Bash – Running Consecutive and Parallel Loops/Commands

bashparallelismscripting

I want to run some simulations using a Python tool that I had made. The catch is that I would have to call it multiple times with different parameters/arguments and everything.

For now, I am using multiple for loops for the task, like:

for simSeed in 1 2 3 4 5
do
    for launchPower in 17.76 20.01 21.510 23.76
    do
        python sim -a $simSeed -p $launchPower
    done
done

In order for the simulations to run simultaneously, I append a & at the end of the line where I call the simulator.

python sim -a $simSeed -p $launchPower &

Using this method I am able to run multiple such seeds. However, since my computer has limited memory, I want to re-write the above script so that it launches the inner for loop parallelly and the outer for loop sequentially.

As an example, for simSeed = 1, I want 5 different processes to run with launchPower equal to 17.76 20.01 21.510 23.76. As soon as this part is complete, I want the script to run for simSeed = 2 and again 5 different parallel processes with launchPower equal to 17.76 20.01 21.510 23.76.

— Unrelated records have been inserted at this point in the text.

array([[ 1.388,  0.696,  2.623,  0.682,  0.789],
       [ 3.246, -2.782, -1.754, -5.441, -3.790],
       [ 0.040, -4.303,  0.083, -1.030,  0.202],
       [ 1.728, -0.698, -3.047, -2.151, -3.931],
       [ 1.923, -2.961, -0.972, -3.789, -2.695],
       [ 0.688, -2.730, -1.234, -5.829,  0.501],
       [ 1.052, -1.072, -1.880, -5.206, -1.180],
       [-0.608, -0.138,  2.280, -4.337, -0.333],
       [-1.671,  0.102,  0.559, -4.555, -1.356]])
=>
array([[-1.671,  0.102,  0.559, -4.555, -1.356],
       [ 1.388,  0.696,  2.623,  0.682,  0.789],
       [ 3.246, -2.782, -1.754, -5.441, -3.790],
       [ 0.040, -4.303,  0.083, -1.030,  0.202],
       [ 1.728, -0.698, -3.047, -2.151, -3.931],
       [ 1.923, -2.961, -0.972, -3.789, -2.695],
       [ 0.688, -2.730, -1.234, -5.829,  0.501],
       [ 1.052, -1.072, -1.880, -5.206, -1.180],
       [-0.608, -0.138,  2.280, -4.337, -0.333]])

array([[ 0.839,  0.277,  1.673, -4.182, -4.110,  4.264,  1.732,  2.560,
        -1.667,  3.103,  0.915,  1.415, -0.156,  1.484,  1.534],
       [ 2.125, -5.578,  0.278,  0.257, -2.658,  4.357,  2.245,  0.831,
         2.951,  0.969,  0.790, -3.321,  0.787, -0.439,  0.055],
       [-4.598,  1.824, -2.912, -0.082, -1.542,  2.865,  3.157, -1.674,
         3.670, -1.916, -2.210,  2.229, -1.407,  0.357,  0.256]])
=>
array([[-4.598,  1.824, -2.912, -0.082, -1.542,  2.865,  3.157, -1.674,
         3.670, -1.916, -2.210,  2.229, -1.407,  0.357,  0.256],
       [ 0.839,  0.277,  1.673, -4.182, -4.110,  4.264,  1.732,  2.560,
        -1.667,  3.103,  0.915,  1.415, -0.156,  1.484,  1.534],
       [ 2.125, -5.578,  0.278,  0.257, -2.658,  4.357,  2.245,  0.831,
         2.951,  0.969,  0.790, -3.321,  0.787, -0.439,  0.055]])

array([[-0.124,  0.331, -0.090,  0.191, -0.426, -2.081, -0.398,  1.658],
       [ 0.081, -0.578, -0.196, -0.191,  0.068,  0.437,  0.089,  0.094],
       [-0.790, -0.304, -3.555, -1.246, -1.518, -5.230,  2.072,  4.520],
       [ 1.016, -1.707, -1.452, -0.331, -0.939, -1.033,  0.608,  1.177],
       [ 0.113, -0.761, -1.932, -1.764, -0.353, -0.796,  3.078,  3.193],
       [ 0.626, -0.118,  0.586,  0.689,  0.644,  2.739,  0.355, -2.132],
       [ 0.427, -0.398, -0.478, -0.295,  0.389, -1.517,  1.453,  0.602],
       [ 0.249, -0.581, -1.900, -0.613, -1.102, -2.308,  0.683,  1.577],
       [ 0.451, -0.392, -0.631, -0.649, -0.405, -1.998,  0.372,  2.162],
       [-0.516,  0.878, -0.416, -0.510, -0.878, -2.232, -0.041,  2.448],
       [-0.090,  0.234, -1.019, -0.337, -1.664, -1.949,  0.179,  3.464],
       [ 0.240, -0.250,  0.432, -0.031,  0.368,  0.126, -0.378, -0.336]])
=>
array([[ 0.240, -0.250,  0.432, -0.031,  0.368,  0.126, -0.378, -0.336],
       [-0.124,  0.331, -0.090,  0.191, -0.426, -2.081, -0.398,  1.658],
       [ 0.081, -0.578, -0.196, -0.191,  0.068,  0.437,  0.089,  0.094],
       [-0.790, -0.304, -3.555, -1.246, -1.518, -5.230,  2.072,  4.520],
       [ 1.016, -1.707, -1.452, -0.331, -0.939, -1.033,  0.608,  1.177],
       [ 0.113, -0.761, -1.932, -1.764, -0.353, -0.796,  3.078,  3.193],
       [ 0.626, -0.118,  0.586,  0.689,  0.644,  2.739,  0.355, -2.132],
       [ 0.427, -0.398, -0.478, -0.295,  0.389, -1.517,  1.453,  0.602],
       [ 0.249, -0.581, -1.900, -0.613, -1.102, -2.308,  0.683,  1.577],
       [ 0.451, -0.392, -0.631, -0.649, -0.405, -1.998,  0.372,  2.162],
       [-0.516,  0.878, -0.416, -0.510, -0.878, -2.232, -0.041,  2.448],
       [-0.090,  0.234, -1.019, -0.337, -1.664, -1.949,  0.179,  3.464]])

array([[ 0.456,  1.748,  4.379, -0.139,  3.442, -3.701,  5.123],
       [ 0.706, -1.907,  0.152, -0.081, -3.509, -3.240, -0.427],
       [-0.799,  0.509,  0.079,  0.089,  2.980,  3.008,  4.524]])
=>
array([[-0.799,  0.509,  0.079,  0.089,  2.980,  3.008,  4.524],
       [ 0.456,  1.748,  4.379, -0.139,  3.442, -3.701,  5.123],
       [ 0.706, -1.907,  0.152, -0.081, -3.509, -3.240, -0.427]])

array([[ 0.651,  0.851,  0.451,  0.485, -1.228,  0.832],
       [-0.119, -0.093, -0.580,  0.250,  0.049, -0.925],
       [-0.037, -0.083, -0.079, -0.013,  0.100, -0.156],
       [ 1.602,  3.530, -1.269,  3.173, -6.007,  2.131]])
=>
array([[ 1.602,  3.530, -1.269,  3.173, -6.007,  2.131],
       [ 0.651,  0.851,  0.451,  0.485, -1.228,  0.832],
       [-0.119, -0.093, -0.580,  0.250,  0.049, -0.925],
       [-0.037, -0.083, -0.079, -0.013,  0.100, -0.156]])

How can I achieve this task?

TLDR:

I want the outer loop to run sequentially and inner loop to run parallelly such that when the last parallel process of the inner loop finishes, the outer loop moves to the next iteration.

Best Answer

GNU parallel has several options to limit resource usage when starting jobs in parallel.

The basic usage for two nested loops would be

parallel python sim -a {1} -p {2} ::: 1 2 3 4 5 ::: 17.76 20.01 21.510 23.76

If you want to launch at most 5 jobs at the same time, e.g., you could say

parallel -j5 python <etc.>

Alternatively, you can use the --memfree option to start new jobs only when enough memory is free, e.g. at least 256 MByte

parallel --memfree 256M python <etc.>

Note that the last option will kill the most recently started job if the memory falls below 50% of the "reserve" value stated (but it will be re-qeued for catch-up automatically).